Main concern or reason for this assessment
Remains mandatory to guarantee that every submission contains a patient-articulated agenda. This narrative prevents the clinical encounter from defaulting to a disease-centric checklist and ensures that the patient's priority—be it leg swelling, palpitations, or fear of inherited clotting disorders—drives the triage and diagnostic pathway.


When did the symptoms first start?
Compulsory temporal anchoring distinguishes acute coronary syndromes (onset within days) from chronic stable angina or slowly progressive heart failure, directly influencing urgency of referral and imaging timelines. Missing onset data degrades the accuracy of time-to-intervention quality metrics.


How would you describe the progression of symptoms?
Mandatory because symptom trajectory is a stronger predictor of major adverse events than cross-sectional severity. Rapidly worsening dyspnea or chest pain escalates the urgency category, triggering same-day cardiology review, whereas stable symptoms can safely await routine evaluation.


Have symptoms affected your daily activities?
Required functional status is a core outcome measure endorsed by ACC/AHA and correlates more strongly with 1-year mortality than many objective tests. Capturing this field for every submission enables population-level risk adjustment and hospital readmission prediction models.


Rate the severity of your symptoms today
A mandatory PROM baseline is essential for longitudinal tracking; without it, subsequent improvement or deterioration cannot be quantified. The 5-point Likert scale is brief enough to avoid survey fatigue yet granular enough to power statistically significant change scores.


Smoking status
Remains mandatory because smoking is the leading modifiable risk factor for both atherosclerotic disease and secondary polycythemia. Accurate pack-year quantification feeds directly into the ASCVD 10-year risk calculator, influencing statin and aspirin decisions, while cessation counseling can be triggered automatically if current use is detected.


I consent to share this information with my healthcare provider...
Legally mandated under HIPAA for any data that will leave the patient's direct control and enter the provider's electronic record. Without explicit consent, the entire assessment is unusable for tele-health or referral purposes.


Signature
Required to satisfy FDA 21 CFR Part 11 and state-level regulations on electronic informed consent. The electronic signature creates a tamper-evident audit trail linking the data set to the individual at a specific point in time, protecting both patient and institution from downstream liability.

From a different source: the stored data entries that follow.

Each row is a point. Two turns around zero, p and q, are shown by what they do to some points. Write where each new point lands after one turn and then the other. Backwards means that the second turn is done in reverse. Each puzzle has new turns, and all numbers are rounded.

Turn p:
[ 5.1  1.5 -0.3] => [ 5.0 -0.2  1.8]
[ 3.0 -4.1  1.4] => [ 1.6 -5.0 -0.1]
[-3.8  2.8 -5.0] => [-1.2  5.6 -3.8]
[-5.3 -4.7 -0.3] => [-5.5 -2.2 -3.9]
[-0.4  0.1 -1.5] => [ 0.2  0.8 -1.3]
[1.3 4.4 5.7] => [-0.2  1.0  7.2]
Turn q:
[2.3 3.8 0.4] => [ 1.1  3.2 -2.9]
[-7.7 -7.2  0.0] => [-3.9 -5.3  8.2]
[3.7 1.6 2.3] => [ 3.8  1.9 -1.8]
[ 0.6  3.5 -0.4] => [-0.6  2.9 -2.0]
[ 1.1 -1.7 -2.2] => [-0.4 -2.6 -1.4]
Where do these land?
p, then q: [ 3.3  0.8 -1.9] => [ 2.4 -0.3 -3.1]
q, then p: [ 3.9 -3.5  2.1] => [ 4.1 -3.9 -0.2]
p, then q: [-5.7 -3.8  0.7] => [-5.7 -1.8  3.3]
q, then p: [-1.5  6.4 -0.9] => [-1.1  6.5  0.3]

Turn p:
[ 0.7  0.5 -1.2  2.8  0.3 -3.9] => [ 0.6  0.2  0.8  3.4  1.4 -3.2]
[ 2.3 -4.4  0.4  1.8  0.8  1.4] => [ 4.0 -3.4 -1.7 -0.4  0.0  0.1]
[-1.5  3.1  6.2 -0.8  2.3  3.0] => [-2.3 -1.5  4.3 -3.6  2.9  4.2]
[ 1.0 -1.4 -3.8 -2.5  0.5 -0.3] => [ 1.3  2.1 -2.2 -1.4 -2.3 -2.4]
[ 3.5 -1.1 -8.2  4.4 -0.5  1.4] => [ 6.6  4.2 -5.0  3.8  0.4 -1.0]
[ 6.0 -0.3 -2.8  1.2 -3.7 -0.2] => [ 5.0  1.5  0.3  3.9 -4.1  0.2]
[-11.2   1.5   2.3  -3.5  -4.0  -2.1] => [-12.6  -0.8  -2.3   0.1  -0.3   0.9]
[-0.8  2.1  7.0 -3.3  4.3  0.8] => [-2.6 -2.4  5.7 -5.8  2.0  1.3]
Turn q:
[-2.9  1.7  0.0  0.3  3.0  0.9] => [-3.3  1.0 -1.8  0.5  2.4  0.4]
[ 1.4 -0.2  1.3 -1.3 -6.1 -7.2] => [ 2.9 -0.2  5.8 -2.7 -2.4 -6.3]
[-4.9 -1.3 -3.1  7.4  0.9  5.2] => [-7.3 -0.1 -3.5  3.5 -5.0  3.8]
[ 3.6 -1.2  1.0 -1.4  1.9 -2.4] => [ 3.7 -2.3 -0.2  0.8  2.1 -1.8]
[-2.1 -5.5 -0.1 -1.2 -3.0 -1.1] => [-0.3 -3.5  0.0 -4.6 -3.5 -0.9]
[ 4.5  8.7  5.7 -1.0  1.4  2.8] => [2.3 4.4 5.4 4.1 7.2 4.0]
[ 0.3 -2.2 -5.0 -2.7  2.0  1.8] => [ 2.0  0.7 -6.0 -1.6 -1.0  0.7]
Where do these land?
q, then p backwards: [-1.2  0.8 -0.2  0.2  2.0  5.3] => [-2.9  1.4 -0.1  1.2 -2.3  4.1]
p, then q backwards: [-2.1  1.8  1.4 -2.2  4.7  0.6] => [-3.7  1.1  2.4 -3.9 -0.7 -0.9]
p, then q: [-2.6 -3.4 -4.2 -2.4  1.7 -6.2] => [-0.7  1.0 -0.4 -1.5 -1.6 -8.8]
p, then q backwards: [-0.3 -2.4  3.4 -4.6 -1.1  1.8] => [-2.7 -4.8  0.7 -0.1 -3.2  1.6]
q, then p: [-0.2 -0.9 -3.0  0.8  1.1  6.3] => [ 1.4  3.9 -4.0  0.3 -0.2  4.3]
p, then q: [-5.4 -1.3 -3.8  1.5 -5.9 -0.8] => [-5.0  3.3 -3.0  1.8 -5.8 -1.2]
p, then q: [-0.1  4.0 -1.8  6.7 -4.3  2.4] => [-2.9  1.4 -1.1  7.5 -1.0  4.4]
q, then p: [ 4.6  3.5  0.0 -0.7  0.1 -5.1] => [ 2.6 -1.0  5.7  2.5  1.7 -3.3]
q, then p: [ 7.2 -2.1  8.2  0.6  1.6 -4.3] => [ 6.3 -9.3  2.5 -1.4  1.7 -2.7]

Turn p:
[ 2.6 -4.2 -0.3  0.0  0.3 -3.4 -1.4 -3.6] => [-1.4 -2.5 -5.6 -2.3  1.3  1.9 -0.4  0.2]
[-0.2 -1.0  3.6  2.1 -0.4 -3.0  8.5  8.5] => [ 6.6 -7.1  6.1  2.4  4.2 -2.4  0.9  3.2]
[-1.4 -1.2  5.2 -0.2 -2.0 -3.4 -4.1 -1.3] => [-5.2 -2.4  1.5 -2.1  1.8  4.3 -1.7  0.8]
[ 4.4  4.1 -8.7 -8.0  2.8  3.9 -1.4 -0.1] => [ 3.8  9.6 -3.1 -5.7 -3.5 -4.2  4.6 -0.6]
[-1.4  0.1  2.7 -0.8  0.3 -0.3  4.0 -2.1] => [-1.5 -3.8  1.0  1.1 -0.9 -1.5  2.8 -0.9]
[-3.0 -0.9  1.0  2.4  3.7  2.7 -1.9  1.0] => [ 0.1  1.9  1.1  3.6  2.0  2.4 -0.2 -3.8]
[ 4.4  0.8  4.7  3.3  0.9 -0.7 -0.4 -1.3] => [ 1.0 -4.4  0.6 -2.3 -1.8  2.4 -3.1 -3.3]
[ -3.1   5.1 -10.8  -1.6  -1.6   0.8  -1.4  -0.7] => [-1.4  9.2 -2.4  0.8 -1.0 -7.7 -1.3  2.4]
[-2.2 -2.8  2.5  2.9 -3.9  3.4 -1.8 -0.4] => [-1.8 -0.5  0.7  4.5 -2.0  4.7 -1.7  1.9]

Overall Mandatory Field Strategy Recommendation

The current strategy correctly limits mandatory fields to 12 out of 150+ total items, achieving an optimal balance between data sufficiency and completion friction. All mandated questions align with either (a) legal identity and consent requirements, (b) variables essential for validated clinical risk engines, or (c) patient-reported outcomes needed for longitudinal monitoring. No low-value demographic ornamentation (e.g., middle initial, fax number) is forced, which keeps abandonment rates low.


Future enhancements could introduce conditional mandatoriness: for example, if a woman selects "Heavy menstrual periods," the follow-up quantification fields could become required only then, further sharpening data quality without inflating global burden. Similarly, real-time validation (e.g., flagging implausible heart rates) and auto-save checkpoints should be layered on top of the existing mandatory framework to preserve the high clinical yield while modernizing the user experience.